Causes of fatigue can be varied. These may include poor roster planning, unexpected delays down route, or even the pilot’s neighbours having a loud party while they were trying to sleep!
What are the rules for pilots sleeping while flying?
Tiredness is a natural phenomenon which we have all felt. While it can be unsettling, it is in fact entirely normal for a pilot to take a rest during the flight. It is better that the pilot has a ‘quick 15 minutes’ and is alert and awake for the landing, than to ‘try and battle through’ and face the genuine prospect of making an error due to tiredness.
Pilots don’t just fall asleep whenever they feel like. There is a procedure called ‘controlled rest’ that is governed by several rules to ensure that a quick nap doesn’t jeopardise the safety of the flight.
First, a pilot is only permitted to take controlled rest in the cruise. The cruise is what is referred to as a period of ‘low workload’. Cruise sectors usually are hundreds of miles in a straight line and require minimal effort to maintain. Further to this, the airplane is at altitude, meaning there is time to react and wake up if an emergency were to develop.
The pilot is not permitted to take controlled rest in the hour preceding the landing. The reason for this is that they must have enough time to ‘wake up’ fully, and not feel groggy during the approach.
The pilot requiring a controlled rest must ask their colleague in the flight deck if they are well-rested. It would be no good to take a controlled rest only to wake and discover the co-pilot had accidentally drifted off too!
The cabin crew are generally informed that the crew in the flight deck must not be disturbed. This is to prevent the pilot from being woken up while they are trying to rest. The cabin crew are also given a time at which the controlled rest period comes to an end, and then they can come in. To guard against the slim possibility of both pilots falling asleep, the remaining ‘awake’ pilot will make regular calls on the interphone system every 10 minutes or so. Informing the crew that they are still awake. If the cabin crew don’t receive a call, they will come in to check.
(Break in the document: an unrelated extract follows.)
Each named move below is a turn or a mirror, shown by a few rows before and after it. Which moves, in which order, take the first row of each later pair to the second? The first pair is answered.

Pilots are limited to the amount of time they can sleep. This limit is around 30 minutes as a maximum. while you may not be aware, when people sleep, they go through several ‘cycles’. The last phase of sleep, or ‘deep sleep’, is challenging to wake up from quickly. By limiting the time that a pilot sleeps, it ensures that they do not enter this phase. A quick nap is the aim of a controlled rest, not a sustained sleep.
Obviously, controlled rest is only permitted on multi-pilot aircraft. Most pilots will ‘brief’ each other before taking a controlled rest. The brief will include pertinent points that the other pilot needs to know. This might include which direction to turn if there is an emergency. Other things might include the nearest en-route diversion airports or any weather that is to be expected. Perhaps most importantly, they will clarify who is flying the aircraft and handling the communications, by using the phrase “you have control”.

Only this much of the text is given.